Die US-Skandalnudel Tyco auf dem Weg zur Solidität
Wenn von den großen Firmenskandalen der vergangenen Jahre in den USA die Rede ist, fallen sofort vier Namen: Enron, Worldcom, Adelphia und Tyco. Enron lebt nur noch in Gerichtsprozessen weiter, Worldcom häutete sich zu MCI Communications, und die bankrotte Adelphia steht kurz vor dem Verkauf und der Ausschlachtung durch zwei Konkurrenten.
PORTLAND. Nur Tyco ist immer noch Tyco und obwohl seine früheren Chefs derzeit in New York zum zweiten Mal vor Gericht stehen, hat sich der Kurs des Konglomerates seit dem Skandal im Jahr 2002 kräftig erholt.
Trotz einer Schwächeperiode seit Anfang des Jahres ist Tycos Marktkapitalisierung mit 59 Mrd. Dollar immer noch drei Mal so groß wie die von General Motors. Analysten glauben, dass in der Tyco-Aktie, die jüngst um 29 Dollar notierte, wieder Musik ist. Morgan Stanley bewertet sie mit „übergewichten“ und einem Kursziel von 39 Dollar.
Tyco International ist ein weltweit operierendes Industrie- und Dienstleistungskonglomerat mit Geschäftssitz auf den Bermudas, aber dem operativen Hauptquartier in West Windsor, New Jersey. Tyco hat über 200 000 Beschäftigte und erzielte 2004 gut 41 Mrd. Dollar Jahresumsatz sowie knapp 2,5 Mrd. Dollar Jahresgewinn. Das Unternehmen, das unlängst ihr National Alarm Computer Center verkaufte und als nächstes das Plastikgeschäft mit 9 600 Beschäftigten und 1,7 Mrd. Dollar Jahresumsatz veräußern will, baut unter anderem Elektronik-Bausteine für die Autoindustrie und ist mit der Tochter ADT größter US-Anbieter von Feuer- und Einbruchssicherungsanlagen.
Trotz einer umfangreichen Imagekampagne weckt der Name Tyco in den USA sofort Assoziationen mit dem glatzköpfigen Ex-Chef Dennis Kozlowski und seinen Ausgabenexzessen. Ob Duschvorhänge für 6 000 Dollar, Schirmständer für über 10 000 Dollar oder eine exotische Geburtstagsparty für seine Frau: Tyco zahlte. Auch der frühere Finanzchef Mark Swartz muss sich jetzt in New York vor Gericht verantworten. Er und Kozlowski genehmigten sich Firmenkredite in Millionenhöhe, die sie später – angeblich ohne Zustimmung des Aufsichtsrates – in nicht rückzahlbare Boni umdeklarierten. Werden sie wegen Betruges verurteilt, drohen ihnen bis zu 25 Jahre Haft. Das erste Verfahren endete wegen Verfahrensfehlern ohne Urteil.

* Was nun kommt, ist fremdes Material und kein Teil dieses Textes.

These are the activations of a small neural network, seen along a few directions. Each row is one input.
In each table, some parts of the input vary, and every possible input appears once, in random order.
Descriptions start from the smaller parts, as in this example, which fits no table here: one of 8 places around a ring, together with either a single point or one of 11 places along a line or (one of 3 separate values, together with one of 4 places along a line).
Shared parts are said once, and a part with two or three values counts as separate values.
In the rows, 128 means zero.

A family of inputs:
row 1: [173  81  97 162 176  76  98 134  55  88 131 179  84 172 119]
row 2: [ 98 133 116 150 105 143 123 152 149 121 113 152 143 126 160]
row 3: [130  99 118 132 113 145 104 159 149 137 118 166 144 149 112]
row 4: [145 143 150 102 121 126 149 132 134 116 160 103 118 119 116]
row 5: [139 154 167  98 123 135 149 121 110 130 145  96 116 132 117]
row 6: [131 109 148  97  95 143 131 138 139  94 149 119 108 103 123]
row 7: [ 95 136 117 144 145 116 113 127 148 160 131 107 153 124 118]
row 8: [ 97 141 142 112 119 127 112 142 169 114 132 129 125 152 128]
row 9: [162  81 120 111 103 157 138 135 121 119 135 152 130 116 104]
row 10: [ 89 119 115 135 140 135 104 123 158 137 112 113 151 124 127]
row 11: [166  97 120 104 123 157 149 123 126 120 129 145 133 129 103]
row 12: [150 149 129 136 122 136 175 123 125 129 131 121 133 101 145]
row 13: [171 127 140 111 127 147 155 116  93 152 131 126 138 146  99]
row 14: [131 113 118 124 132 143 117 144 155 141 114 161 144 162 110]
row 15: [133 134 138 117 142 139 141 104 100 153 121  77 139 105 115]
row 16: [146 135 153 146 145  36  66 104  93  51 142 146  66 142 140]
row 17: [138 123 121 122 141 130 142 114 123 140 137  85 141  90 112]
row 18: [ 91 141 134 143 144 124 115 113 129 175 118  97 145 141 123]
row 19: [176 115 123 116 128 140 156 129 116 139 148 134 140 133  97]
row 20: [102 158 143 122 123 107 122 145 158 137 150 125 129 151 118]
row 21: [135 116 120 129  95 154 158 132 126 106 120 135 124  88 152]
row 22: [100 147 118 145 123 141 137 135 157 126 108 148 142 136 158]
row 23: [122  90 115 115 114 147 124 120 126 119 126 104 133  74 120]
row 24: [140 132 123 123 115 152 170 118 133 108 112 129 127  99 152]
row 25: [155 161  92 193 154  77 100 111  70  78 109 171  66 119 183]
row 26: [ 96 127 143 120 100 127  99 157 164 109 136 134 126 140 129]
row 27: [106 164 123 154 130 123 146 138 147 149 127 144 144 134 148]
row 28: [134 125 147  89 116 143 142 126 144  95 143 113 111 116 123]
row 29: [145 160 149 133 125 146 174 111 102 143 117 115 130 114 146]
row 30: [136 131 120 134 137 125 126 148 144 162 133 155 147 162 100]
row 31: [101 168 142 154 130 132 147 123 129 165 115 136 135 149 152]
row 32: [133  91  81 129 188  49  53 107  70 115 123 114  96 112 183]
row 33: [132 137 137 133 133 131 127 130 125 176 119 144 141 178 105]
row 34: [ 87 105 113 141 121 136  90 138 151 133 118 119 152 112 129]
row 35: [ 97 163 160 122 123 116 123 130 139 152 137 116 121 167 122]
row 36: [127 105 118 109 135 147 136 108 132 119 118  96 135  86 119]
What do these inputs look like to the network? -> one of 4 separate values, together with either a single point or (one of 2 separate values, together with one of 4 places along a line)
The inputs of row 8 and row 22 match in every part but the choice among 4 separate values. If row 5 is changed in the same way as row 8 into row 22, which row does it become? -> row 29
Which other rows does row 21 become when the choice among 2 separate values takes its other values? List them by row number. -> row 2
Which other rows does row 23 become when the choice among 4 separate values takes its other values? List them by row number. -> row 6, row 9, row 21
Which other rows does row 13 become when the choice among 2 separate values takes its other values? List them by row number. -> row 33
Which other rows does row 2 become when the choice among 4 separate values takes its other values? List them by row number. -> row 3, row 26, row 34

A family of inputs:
row 37: [167 135 146 113 131  99 122 123 116  91 156 137 101 125 122]
row 38: [111 137 119 166 143 102 100 137 135 133 103 173 131 165 152]
row 39: [110 130 131 138 149  97 100 134 116 139 123 146 117 177 146]
row 40: [ 63 166 138  89  97 193 188 129 211 183 126  49 193  60 153]
row 41: [129 129 142 118 111 101 105 155 128  92 153 144  98 143 137]
row 42: [150 143 127 125 161  98 111 106 101 142 122 132 111 163 130]
row 43: [103 185 164 131 111 181 195 147 179 234 145 104 198 169  62]
row 44: [162  88 104 114 162 107 113 119 110 117 131 122 121 120 101]
row 45: [125  92  81 152 140 122  94 137 141 112 119 165 140 130 128]
row 46: [174  93  96 138 152 129 139 124  85 117 128 131 119 105 128]
row 47: [159 150 119 142 150 118 138 114  71 143 113 142 109 145 152]
row 48: [ 89 139 117 164 133 110  84 123 135 108 109 132 111 109 151]
row 49: [130 133 138 130 148  92 106  93 102 108 128  92 111 109 129]
row 50: [119  76 147  72  69 233 157 145 177 195 121 102 201 109  64]
row 51: [ 90 127 133 137 139  99  87 121 117 112 130 103 104 123 146]
row 52: [137 137 130 150 138 111 136  97  74 107 120 102 110  92 153]
row 53: [116 149 178  77  62 232 217 148 204 124 128 126 158 135  96]
row 54: [131 137 121 147 100 109 107 153 146  87 131 171 108 133 146]
row 55: [122  82  99 121 148 110  96 140 122 118 134 137 126 138 118]
row 56: [172 131 131 138 118 116 164 116  89  98 139 150  93 109 146]
What do these inputs look like to the network? -> one of 4 separate values, together with either a single point or one of 4 places along a line
The inputs of row 46 and row 56 match in every part but the choice among 4 separate values. If row 50 is changed in the same way as row 46 into row 56, which row does it become? -> row 53
A walk changes only the place on the line of 4. It starts at row 47 and steps to row 42. List the rest of the walk in order. -> row 39, row 38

Die Nachwirkungen des Skandals beeinträchtigen immer noch die Ergebnisse von Tyco. Im abgelaufenen Quartal, dem zweiten des Tyco-Fiskaljahres, fiel der Reingewinn gegenüber dem Vorjahr um drei Viertel auf 192 Mill. Dollar, obwohl der Umsatz um 6,4 Prozent auf 10,46 Mrd. Dollar stieg. Das Unternehmen stellte 50 Mill. Dollar für mögliche Geldbußen in die Reserven ein. Darüber hinaus litten die Ergebnisse unter steigenden Rohstoffpreisen, einem schwachen Automarkt in Europa und gut 200 Mill. Dollar Abschreibungen auf das Geschäft mit Plastik-Kleiderbügeln.
Der Schock des Skandals hatte jedoch auch seine guten Seiten. Die neue Führungsspitze unter Edward Breen trieb die Umstrukturierung und Straffung des weit gespannten Konglomerates voran. Darauf basiert die Hoffnung der Analysten: Morgan Stanley zum Beispiel rechnet damit, dass sich dies 2005 und 2006 in höheren Gewinnmargen in den verbleibenden Geschäftsbereichen niederschlagen wird.
Tyco selbst nahm die Gewinnprognose für das laufende Geschäftsjahr jedoch leicht auf 1,88 bis 1,93 Dollar pro Aktie zurück. Doch die Aussichten für Aktionäre sind nicht schlecht: Mit einem freien Cash-Flow in diesem Jahr von rund 4,5 Mrd. Dollar kann Tyco sich die Jahresdividende von 40 Cents pro Aktie locker leisten. Und auch der neue Chef Breen steht für mehr Solidität: Zwar können sich seine Bezüge von rund elf Mill. Dollar durchaus sehen lassen – Kozlowski-Format haben sie aber bei Weitem nicht.